Microsoft yesterday confirmed that a single superfluous character in its own development code is responsible for the bug that has let hackers exploit Internet Explorer (IE) since early July.
A pair of German researchers who analyzed a vulnerability in a Microsoft-made ActiveX control came to the same conclusion three weeks ago.
"The bug is simply a typo," Michael Howard, a principal security program manager in Microsoft's security engineering and communications group, said in a post Tuesday to the Security Development Lifecycle (SDL) blog. Howard, who is probably best known for co-authoring Writing Secure Code, went on to say that the typo -- an errant "&" character -- is the "core issue" in the MSVidCtl ActiveX control.
That video-streaming control was created by Microsoft using a modified version of an older edition of a code "library," dubbed Active Template Library (ATL), that Microsoft admitted Tuesday contained multiple vulnerabilities. Also on Tuesday, Microsoft patched Visual Studio, the company's development platform that contains ATL. Those patches, however, do not automatically fix software that was developed using the buggy ATL. Instead, vendors -- Microsoft as well as third-party firms -- must use the patched Visual Studio to recompile their code, then distribute the new, secure software to users.
Howard said that the bug in the MSVidCtl ActiveX control was introduced by an internal version of ATL, not one that was available to outside developers.
Others at Microsoft drew a direct line between the ATL bug Howard described to the public exploits hackers have been using for much of this month, including drive-by attacks conducted from thousands of compromised Web sites.
"This public exploit took advantage of the fact that MSVidCtl uses a modified version of vulnerable ATL headers," said Fermin Serna, an engineer in the Microsoft Security Research Center (MSRC), in a blog post earlier Tuesday. "In this specific instance, the vulnerability allows an attacker to corrupt memory which may lead to a remote code execution," added Serna.
The extra "&" had been fingered by a pair of German researchers -- Thomas Dullien, the CEO and head of research at Zynamics GmbH, and Dennis Elser -- on July 9, when the former posted their findings in a blog post.

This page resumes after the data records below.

Each row below holds a small network's activations on one input, seen along a few directions.
In each table, some parts of the input vary, and every possible input appears once, in random order.
Descriptions start from the smaller parts, as in this example, which fits no table here: line(6) and (point or line(11) or (values(3) and ring(8))).
Shared parts are said once, and a part with two or three values counts as separate values.

Other details of the inputs shift rows strongly along three fixed directions, in all tables alike. That doesn't count.

Table:
R1: [ 1 -9  7 -8 -4 -9 12 -2 -4 -8  6 20]
R2: [  1   1 -19   4  -8 -36  23  52 -24 -64  -7  -3]
R3: [  7  -6  -2  -5   9   2 -13   8   7  11   0   0]
R4: [-17  -6  -4 -17 -21 -12  15  10 -23 -28  11  37]
R5: [  7 -13   9 -20  24 -25 -15 -11  14  40  -1  27]
R6: [ -4   5   2   1  -4  -7   4   4 -14 -15   2  15]
R7: [-27 -11 -17  -7 -25  -3  10  18 -14 -30  22   6]
R8: [ 19 -31  21 -64  10 -57  -1  -9   0  33  11  87]
R9: [-11 -13  -9   1  -6  -7   9  24  -6 -16   5   1]
R10: [-44   4   1   3 -35  60  -9 -48   0  16  18  -7]
R11: [-26  -5 -18   2 -33  11   3  20 -18 -38  12 -18]
R12: [ -6 -12 -24  -5  -3 -31  20  67 -29 -47  -5  -6]
R13: [ 28  11   4  21  33  -2  -4   2  15  -1 -28 -30]
R14: [-42  14   2  12 -34  57 -13 -42  -4  16  24  -1]
R15: [ 26   7  -4   4  16 -34  15  33  -2 -22 -20 -21]
R16: [-29  17  -2  12 -33  43   8 -15 -32 -31  16 -18]
R17: [-30   5 -19   9 -34  17  18  11 -31 -66   7 -21]
R18: [  9   1  -4  10  24   3 -11   6  15  11 -14 -18]
R19: [ 28  16   4  33  11  23  -3 -37  22  31 -20 -32]
R20: [  8  -9  -4 -11  15 -29  -4  10  18  15 -10   1]
R21: [ -1   4  -5  -9  -4   3   9  10 -23 -25   8   9]
R22: [ 19   8  -7  34  11  22 -12 -25  28  41 -16 -36]
R23: [ 12 -27  18 -60  22 -61  -4 -14  -4  31  13  89]
R24: [-31   2  -6   7 -22  46  -5 -19  -5  -5  26  -3]
R25: [  0 -12   7 -40  -6 -26  12   0 -17   4  13  52]
R26: [ 12   0   9   0   3 -11   6 -10  12   3   1   1]
R27: [ -4   1   1  20   5  11  -5   2   6   5   1 -21]
R28: [ 17 -11  14 -22  19 -30   2 -10  10  21 -11  30]
R29: [ 23   2   8  18  25  -5 -16   9  19  23 -21 -32]
R30: [-25 -12  16 -31 -27  29 -17 -52   9  50  27  40]
R31: [ 19  11   5  18  26  -3  -9   9  15  26 -19 -33]
R32: [-27   0   9 -25 -16  33 -19 -51  10  49  32  49]
R33: [ 10  19   5  20   8  20 -10 -18  32  39 -14 -46]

The mistake, said Dullien, was in an ATL function called "ATL::CComVariant::ReadFromStream."
That function led the two researchers to several other Microsoft-made components, including several critical to important Windows applications, such as IE, Windows Media Player and Terminal Services. "The bug is actually much 'deeper' than most people realize," said Dullien at the time, "[and] the kill-bit fix is clearly insufficient, as there are bound to be many other ways of triggering the issue."

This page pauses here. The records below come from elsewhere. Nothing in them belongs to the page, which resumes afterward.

A small network was trained on made-up records. Each row is its average activation on records with the value named, seen along a few directions.
Values that are neighbours, or in one group, have similar rows; names and order tell nothing.
Strong random noise was added to every row along 11 fixed directions; ignore it. To show where, here is one row again and again, with new noise each time:
[ -70  180 -321 -262 -340 -238  -24 -402  192 -280 -113  -44 -357 -176
 -396  -22  287   67  266   78 -231  -93 -197  -64   21]
[ 184  -68 -188   35 -221 -290 -306 -308 -254   10 -104  199    7 -237
 -183 -100 -180  -16 -185   50  219  -65  -59 -249 -127]
[-332 -455  272  -20   39   63   76 -206 -246  124   51  130  640 -290
  338  -46   23    3 -174  132  373  -96 -132  434  -38]
[ 114 -215 -186   81  -80 -184  196  151   84   44  -74 -180   -7 -121
   63 -277 -269 -256  130   65  225 -101 -218 -184   56]
[   3  175  -94  283  -72   22    7 -327  -87 -193   20  -56 -114 -361
 -256 -163  377   62  233 -123 -199   62   56 -314  103]
[ 463  255   46  453   17   57   -5   49 -252   10 -220  203 -202 -206
 -236 -176 -373  -55   78   40  442 -176  251 -309  -93]
[ -99 -172   89  -63  -42   -2 -155   91 -284  145   -4   39  142 -154
  181  -32 -170   17   38  -91   -6  170  -83  -20 -102]
[-406 -295  201  -95 -121  -42  189  -44  -56  -88 -229  158   28 -430
   72 -116  153   66  237  202  267  -20  -35  175 -137]
[ 101  154 -223 -122 -170  -82 -166 -376 -137  -46   38   29  -84 -102
 -349    5  136   50  -60   -6   -3  -76  -32  -60  137]
[ -57  145 -162 -214  -12 -127  -89  187  227 -190   15  262 -346  239
    2  275   46    0  -42   33   38 -165  286  -93 -414]
[-202  102    4 -390   -1  104  257  123  131    0  131  -63 -254   60
  -99  185   74  -29  309  190  285 -204   78  394   32]
[-118   65 -321 -192    3  -26   62  201   79   37  405 -397 -364   39
  -66    9  242 -132  366 -201 -272  251    3 -292  220]
[  27 -226 -147   46  -66   36  -13  233  -66  -44  -32  420 -422   73
  224  -45  -78   74  -68  -68  190  628  267 -334   79]


Values of S:
s20: [  -5  -28  173  187   13 -170 -125 -259   19  -85  -94  289   28 -111
  100   47  -41  111 -129  101  149  -37   64   33 -331]
s5: [ 337  155  -63  183   60  241  126   15   -8  -33  -36   36 -168  120
 -287  -71  -27   44 -142   70  222    3  230  -64  406]
s10: [-120  136  235 -294   13   59 -269  338 -342  314  175 -208   21   32
  162  234 -276    2  286  -41 -152   90  -65  154 -163]
s19: [  68  173  105  -19  129  -36  -50  127  -14  159 -109 -325   97   10
 -291  -16   16  -75    8   -7 -145 -337  -61  -55   23]
s17: [ 416  260  260  243  133  252 -192 -112 -220   70 -187  106  409  224
  -11   12 -269   98 -455 -107 -131 -338   11  144 -113]
s7: [   5  337  136  158   96  261   54 -462 -174   28  287   14   78 -177
 -211   84  213  115  204    3  118   64  103  328  259]
s13: [ -85  208 -111 -263  -89  -79 -163   92  -18    6   25 -165 -166   12
 -251  136   91  -39  127   -8 -178 -144    1  -18  -35]
s14: [ -61  165  107  145  260  125  -60  154 -223   61  186   -9   90   30
 -107   70  386  -38 -203 -157   27 -157  474 -294  -39]
s3: [ 177  302  -48 -186  -72  159  -90   49   56   34 -128   23 -381  271
 -329  117  -84  177   18  -79 -265  221   24   68  309]
s1: [ 205  362  175  159   25  225 -108 -583 -225  -58  194   -1  174 -175
 -314  129   65  154   38   54  123 -304   86  336   13]
s6: [-188  -50  -40 -260  -45  210  181 -112  -14  -37   22   67  -62   32
  -99   30  306  117    6   27   66  170   49  252  386]
s18: [  41   10   19   60   96  154  222  -52  319 -112  -96    6   61  221
   11    2  185   70 -175  115  -55  -59   26  176  188]
s2: [  91  205  151  -59  142  346   67  261 -192  215 -186 -157  167  277
 -120 -134   69   93 -119 -296 -371  233  -11   19  505]
s15: [  26  258  317   69   28   64  194  320   47  -13 -558  -24  -57  -43
 -244  -81 -121   -6  238  149   33 -387    6   69 -142]
s12: [ -35  204   70  -35  -25  -30   64  128 -216   80 -426 -364 -328 -395
 -783 -338  279   41  290 -116 -253  -78   44 -349  313]
s16: [-275 -272  232   75  216  217  286  240  -33   79  172 -164   39 -138
  118  -64  351  -16   99  116  194   92  221   25  218]
s11: [ 140   71   88  349   93  141  165 -215  156  -95  243  -61  -21  -12
  175   22  -54   33  182  -18  -20  158   13  131   16]
s8: [ 313  189   15  698   45 -196 -122 -127  155 -200 -122  238  128  -78
  154  -48 -283  -87  -20   -3   23 -221   38 -267 -475]
s9: [ 251 -147 -105  -62 -103 -345 -302  -96 -101  199  167  -17  -59   41
  127   50 -545  -83 -133  109  277   58 -196  -81 -247]
s4: [  -2  188   79  240  185   92  -15    6  196 -176   15   70    9   86
 -123  152  307  106 -213  -53 -188 -181  298 -121 -190]
The values of S form a network in which each value has 4 neighbours.
Which values are neighbours of s16? Give them in the order they are listed.
Answer: s5, s10, s17, s18
Which values are neighbours of s3? Give them in the order they are listed.
Answer: s19, s12, s8, s4
Which values are neighbours of s2? Give them in the order they are listed.
Answer: s20, s7, s14, s15
Each value of S is a pair of two hidden parts, and every pair occurs once (4 first parts, 5 second parts).
s10 and s15 share the first part; s10 and s6 share the second. Which value has the first part of s6 and the second part of s15?
Answer: s7
s4 and s13 share the first part; s4 and s9 share the second. Which value has the first part of s9 and the second part of s13?
Answer: s14
s17 and s20 share the first part; s17 and s5 share the second. Which value has the first part of s5 and the second part of s20?
Answer: s3

Values of J:
j13: [ -23 -133 -130   77  -11 -142  -24 -448  144  -35    1 -335  223 -243
 -223 -251  210    8  -59 -120 -367  -26 -392  -69  192]
j3: [  76 -224   99  759  312  362  303   22  352 -287  273  306  765  194
  944   63  -60 -121 -210 -161   -8   12   72  214 -207]
j4: [ 162   76  340  695   86  347   81 -300  111 -269 -391   24  468 -114
  277 -334  283  276  -23 -231 -854  322 -204 -148  105]
j15: [  59  361  242  429  121  203 -139 -230  -83  -82  198  244 -163  -51
  182  252   92  181  262  -33  -95  353  187   56  -70]
j2: [ 349 -226 -110  239 -215 -332  -87 -431   16  -73 -150 -302  532 -267
   31 -383 -301 -178 -199  117  -14 -512 -571  -98 -165]
j1: [-143  123  478 -196  199  298 -136  266 -294   23 -353  -30  120   24
 -202   47  -48  198 -131 -207 -279 -264  178  153 -312]
j10: [ 268  299  -97  308  173  126 -143 -101  -44  -67  461 -192  368  114
  263  180  -88 -179   83 -221 -292 -325  -44  -79 -200]
j17: [  80  324  158  184 -151 -255  -38  254  -93  -40 -103  116 -521 -371
    7   43 -486 -132  848  211  348 -108   34 -201 -552]
j7: [ 129  186  209  -13   90   70   50  211  365   40  -36 -240  251  311
  305  286 -494   -6  166    0 -396 -267 -350  413 -336]
j5: [ -12  130 -118  461 -264 -326 -147 -398   40 -371   -6  -63 -387 -758
 -540 -178  316    7  417  162   50 -335  207 -511 -420]
j6: [-313  -15  247   11  149  -93   90  357   -5  116   84 -135  143  -92
  308   28  -19 -167  308   -3  118 -221   41   21 -450]
j11: [  36 -168 -296  287 -101 -290  150   46  -99   40 -207 -239   64 -404
 -347 -527   66 -267   51    8  182  -29 -161 -486  384]
j12: [-480 -141  198 -217  -54  374  169   71 -390   66  151  131 -288 -301
  142  -23  429  248  384  -37  133  608  245   33  240]
j20: [ 373 -172  -23  264   -9 -168 -232  433 -273  208  -73 -431  137 -133
  120 -280 -524 -268  -29 -158 -214  -24 -184 -611 -129]
j8: [ 497  761 -330  656   80  183   90 -386  286 -431  450  -14 -620  -17
  -93   97   73   11  590 -278 -172   50  311 -398 -203]
j9: [  70  308    7  128  -30 -169  217  127  647 -326 -241 -276 -335   29
   22   49 -114  -71  508  188 -308 -445 -246   53 -365]
j19: [ 495  113  131  590  179  388  343 -204 -120   97 -329   57  379  127
 -163 -406   36   38 -364  -43  108   32  -24   43  736]
j14: [  48   27   90  326 -187 -216  -80 -312 -277  -10 -222   49  131 -485
  -45 -322 -150    0  230 -160  -96  142 -189 -247  -80]
j16: [ 357  209  144  262   77  287  211  466 -233  294 -169  -27 -326  169
 -125 -115 -428   11  191  -80  193  409  173 -137  467]
j18: [  48  169 -377 -391 -105 -378  -73   70  353 -152 -763  -83 -174  232
 -804 -208  307  -36 -487  -97 -501 -490 -123 -357   33]
Each value of J is a pair of two hidden parts, and every pair occurs once (4 first parts, 5 second parts).
j5 and j7 share the first part; j5 and j2 share the second. Which value has the first part of j2 and the second part of j7?
Answer: j4
j12 and j19 share the first part; j12 and j10 share the second. Which value has the first part of j10 and the second part of j19?
Answer: j15
j14 and j13 share the first part; j14 and j17 share the second. Which value has the first part of j17 and the second part of j13?
Answer: j9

The "kill-bit" fix Dullien alluded to was one that Microsoft had issued in the form of a stop-gap tool on July 6 to disable the flawed ActiveX control. On July 14, Microsoft pushed the same kill-bit settings to Windows users as an update on its regular monthly patch day.

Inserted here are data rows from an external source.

Each row below holds a small network's activations on one input, seen along a few directions.
Each table varies a few parts of the input and shows all the possible inputs, shuffled.
Descriptions start from the smaller parts, as in this example, which fits no table here: one of 8 places around a ring, together with either a single point or one of 9 places around a ring or (one of 2 separate values, together with one of 6 places along a line).
Shared parts are said once, and a part with two or three values counts as separate values.

Other details of the inputs shift rows strongly along three fixed directions, in all tables alike. That doesn't count.

Rows:
R1: [ 19 -24  12   2   2   4 -11 -20   5 -15 -10   7   8   6  -6]
R2: [  8  -8  -7  17  -6 -10   4   2 -18  27 -27  11  -4 -19  -2]
R3: [ 18 -27   9 -17   2  -1   8 -18   3 -20  10   3  -7  -6 -32]
R4: [-19  11 -12   2 -10  16  -4  -9  -2 -40  16   6   8  15  13]
R5: [-14  28 -10  10  -4  37   5 -20 -18 -25  13   2 -29  13  11]
R6: [-13  22   1  -1   4 -21  15  35  15  36  11 -17  17 -15   6]
R7: [ 14  -1  10   8  15   3  -1  -3 -12  21 -23   8 -33 -25  -7]
R8: [-12  23  19   9   9 -19  -5  36  26  11   7 -14  27 -20  13]
R9: [ 15 -12 -13  14 -12   5  -4 -15 -16  16 -25   9  -9  -6   5]
R10: [-23  22  -4  -1  -3  -4  12  20  13 -20  33 -17  26   5  -1]
R11: [ -9  24  10  15  -1 -21  13  28  16  23  14 -20  31 -20   5]
R12: [-16  15 -17  -9   1  33 -10 -18  -9 -12   6   6 -24  37  26]
R13: [  1  -7  -5  16   4  -9  -6  10 -19  23 -35  14 -15 -22  -2]
R14: [ -2   8   2  -4  -3   0  23   5  18 -33  42 -16  24 -14 -21]
R15: [ 19 -24   8 -12   3 -16  14   4  11  -2   6  -2   8 -31 -35]
R16: [-11  16 -10  10  -3  10   1  -9 -22  11  -7   3 -20  14  18]
R17: [  6 -13   9  -3  12 -17  -7  11  -7  24 -25   7 -18  -7  -8]
R18: [-10  15  17   0  17 -22  -4  30  12  22   6 -17   5  -7   0]
R19: [-13  16 -19  11   3  25 -12  -5 -14  11 -15   9 -20   6  30]
R20: [-15  14 -32  -7 -13  24   2 -13 -14   7   6   1 -18  21  20]
R21: [-18  31  13  -9  27 -15 -15  39  14  42  -8  -9 -17  -4  27]
R22: [ -6  21  16  12  11  -9  -2  29  31  20   9 -18  30 -17  15]
R23: [-13  -3  -2 -15  -7 -11  13  10  16 -27  34 -11  31   4 -18]
R24: [ -8   6   2 -18  11   7  -8   1  13   6  13  -7  -2  18  13]
R25: [ 14 -17  -1  -1  13  -6 -11  10   3  31 -29   9  -7 -16   3]
R26: [-14  15  11  -1   7   0 -13   6   7 -10   6  -2   0  10  16]
R27: [ 10 -17  -9   5   0  11 -12  -7 -10   9 -27  16 -13  -3   6]
R28: [-17  10 -26  -4  -9  10   8  -3 -22  16  -4   8 -18   8  11]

On Tuesday, Microsoft acknowledged that the kill-bit solution was insufficient because of the bugs in ATL. In response, it has also updated IE, which now tries to block attackers from exploiting the ATL flaws in ActiveX controls.
Howard did not apologize for the programming error. "I contend that this would be very difficult to spot in a code review, and is not picked up by the C/C++ compiler," he said. He also said that Microsoft's development practice of "fuzzing" code -- subjecting software to a wide range of data input to see if, and where, it breaks -- didn't catch the extra "&" because the automated "fuzzers" Microsoft now uses aren't equipped to detect such situations.
"We are in the process of adding more heuristics to our fuzzing engine so it can include these COM-specific bytes if needed," Howard said.
The MSVidCtl ActiveX control has still not been patched, Mike Reavey, director of the MSRC, admitted in an interview Tuesday. "It hasn't been updated, we're still investigating," Reavey said.
When asked whether other Windows components, including those Dullien and Elser listed, also have the flawed ATL code, Reavey said Microsoft is still examining its own software and had nothing to share publicly. The double layer of protection -- the kill bit update from two weeks ago and yesterday's IE update -- would protect users against all currently-known attacks, he argued.
Microsoft issued Tuesday's emergency updates to Visual Studio and IE in part because three other researchers are slated later today to demonstrate a way for attackers to bypass the company's kill-bit defenses.